RETURN OF A MAN NAMED HORSE, THE
(director: Irvin Kershner; screenwriter: Jack DeWitt/characters by Dorothy M. Johnson; cinematographer: Owen Roizman; editor: Michael Kahn; music: Laurence Rosenthal; cast: Richard Harris (John Morgan), Gale Sondergaard (Elk Woman), Geoffrey Lewis (Zenas), Bill Lucking (Tom Gryce), Jorge Luke (Running Bull), Jorge Russek (Blacksmith), Claudio Brooke (Chemin De Fer), Enrique Lucero (Raven), Regino Herrera (Lame Wolf), Pedro Damian (Standing Bear), Humberto Lopez (Thin Dog), Alberto Mariscal (Red Cloud), Eugenia Dolores (Brown Dove), Patricia Reyes Spindola (Gray Thorn), Ana De Sade (Moon Star); Runtime: 129; MPAA Rating: PG; producer: Terry Morse Jr.; United Artists; 1976)
“The visually stunning pic lacks a genuine force toovercome its mediocrity.“
Reviewed by Dennis Schwartz
Irvin Kershner (“RoboCop 2″/”The Empire Strikes Back“/”A Fine Madness”)directs without distinction this sequel to A Man Called Horse (1970), whose masochistic ritual proved to be popular with the public. The revenge Western has something to say about the greedy whites and their abuse of the Indians, and once again goes through the agonizing torture sequences of the Sun Vow ritual–used to reawaken the white hero’s identity and to restore the faith of the dispirited conquered Lakota Indians.
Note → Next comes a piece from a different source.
Every row gives one point. The last column is the point's height on a tilted bowl or saddle (a function of degree 2), plus a little noise. Count its main directions that bend up, bend down and stay straight.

Richard Harris reprises his role as the English lord who goes native because he has an “empty soul.” Writer Jack DeWitt’s schematic plot and unconvincing convoluted storyline becomes too conventional, as the visually stunning pic lacks a genuine force toovercome its mediocrity.The film is predictable after the first twenty-minutes minutes, and only those who wish to see at the halfway point the drawn-out flighty Sun Vow ceremony or some of the action scenes will get anything out of this flick.
In the 1840s, English aristocrat, Lord John Morgan (Richard Harris), returns after a few years of boredom on his vast English estate to South Dakota and the sacred land of the Yellow Hand Sioux, who adopted him, only to find that unscrupulous trappers with government help from the army and rival Indians have destroyed the Indian village and slaughtered most of the tribe and took their women as slaves. The lord, who was given the Indian name of Shunkawakan (aka, Horse), tells survivor Elk Woman (Gale Sondergaard) “I had to come back, there was something missing in my life.” Horse then gets purified by taking the Sun Vow ritual and rouses the remaining Yellow Hand survivors to fight and take back their sacred land, or else face certain extinction. Once he gets the tribe on track to take action, it becomes like an inspirational sports movie whereby the underdog rallies to defeat the supposedly unbeatable favorite. It’s only a matter of time before the evil whites, such as the slimy trading post leader, Zenas (Geoffrey Lewis, Juliette’s dad), are eliminated in their cannon-supplied fort by the revived Indians on the warpath
At least it sympathizes with the Indians (though this Western is as revolting as all those Hollywood ones where the Redmen were the savages). It also shows through the Harris character that not all whites are bad and in a patronizing way it shows that sometimes it takes a white man to lead the Indians when they get too mixed-up over their superstitious beliefs.